Parse error: syntax error, unexpected '=' in /home2/safetyfi/public_html/secure/directory.php on line 20

 

Can anyone tell me how I could fix this?

 

Thanks,

 

Anthony

[smerny]

try changing $field1-name to $field1_name, etc

[CrownVictoriaCop]

Fixes the error, but now no info from the database is being displayed.

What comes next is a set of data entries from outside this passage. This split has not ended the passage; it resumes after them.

Here is a tiny trained network, its code and every weight. The questions are about switching its units off for an input and a class, where a switched-off unit gives its printed mean instead of its output.

import numpy as np


def w(rows, s, z=0):
    codes = np.array(rows[::2]) - 128.0
    scale = np.full(codes.shape[1], s)
    scale[-1] = z or s
    return codes * scale


def f(y):
    return y / 2 * (1 + np.tanh(0.7978845608 * (y + 0.044715 * y**3)))


def log_softmax(a):
    a = a - a.max(-1, keepdims=True)
    return a - np.log(np.exp(a).sum(-1, keepdims=True))


def net(x, mask):
    res = np.array(x, float).reshape(1, 2) / 4 @ E
    y = f(res @ A[0][:, :-1].T + A[0][:, -1])
    res = res + np.where(mask, y, B[0][:, -1]) @ B[0][:, :-1]
    return log_softmax(res[-1] @ U[:, :-1].T + U[:, -1])


A, B = {}, {}
E = w([
[196,126,254,164,150,96,72,104],'x0',
[120,61,215,143,118,111,162,102],'x1',
],0.015)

try changing $field1-name to $field1_name, etc

[smerny]

you changed the variable names for the output as well, correct? what are you seeing exactly?

[CrownVictoriaCop]

The Words "Database Output". I don't think I did.

 

I changed some things in the script in hopes of making it working.

 

<?php
$username="safetyfi_secure";
$password="Hidden";
$database="safetyfi_students";

mysql_connect(localhost,$username,$password);
@mysql_select_db($database) or die( "Unable to select database");
$query="SELECT * FROM Students";
$result=mysql_query($query);

mysql_close();

echo "<b><center>Database Output</center></b><br><br>";

$i=0;
while ($i < $num) {

$field1_name = mysql_result($result,$i,"ID");
$field2_name = mysql_result($result,$i,"ParentFirstName");
$field3_name = mysql_result($result,$i,"ParentLastName");
$field4_name = mysql_result($result,$i,"StudentName");
$field5_name = mysql_result($result,$i,"Class");
$field6_name = mysql_result($result,$i,"Address");
$field7_name = mysql_result($result,$i,"City");
$field8_name = mysql_result($result,$i,"State");
$field9_name = mysql_result($result,$i,"Zip");
$field10_name = mysql_result($result,$i,"Phone");
$field11_name = mysql_result($result,$i,"BirthMonth");
$field12_name = mysql_result($result,$i,"BirthDay");
$field13_name = mysql_result($result,$i,"BirthYear");
$field14_name = mysql_result($result,$i,"School");
$field15_name = mysql_result($result,$i,"PaymentMethod");

echo "Student
ID: $field1_name<br>Enrolled in Class: $field5_name
<br>$field4_name $field3_name
<br>$field14_name
<br>$field6_name
<br>$field7_name, WI $field9_name
<br>$field10_name
<br>Parent Name: $field2_name $field3_name
<br>Payment Method: $field15_name
<hr>";

$i++;
}

?>

[Zane]

mysql_numrows should be mysql_num_rows

[CrownVictoriaCop]

mysql_numrows should be mysql_num_rows

I got rid of that part, simply because it displays the number of rows.

[Zane]

well that part was also running your loop

$num=mysql_numrows($result);

[...]

while ($i

 

now you don't have a $num to be greater than $i

 

Also..there is a

 tag for displaying code

[CrownVictoriaCop]

Warning: mysql_num_rows(): supplied argument is not a valid MySQL result resource in /home2/safetyfi/public_html/secure/directory.php on line 11

 

That's the error that comes up now.

well that part was also running your loop

$num=mysql_numrows($result);

[...]

while ($i < $num) {

 

now you don't have a $num to be greater than $i

 

Also..there is a

 tag for displaying code

[Zane]

When you get that error it means you need to do this

$result=mysql_query($query) or die(mysql_error());

 

it will tell you why $result is not a valid mysql result resource

[CrownVictoriaCop]

When you get that error it means you need to do this

$result=mysql_query($query) or die(mysql_error());

 

it will tell you why $result is not a valid mysql result resource

Found out the error and fixed it. Thank you guys again for helping a n00b!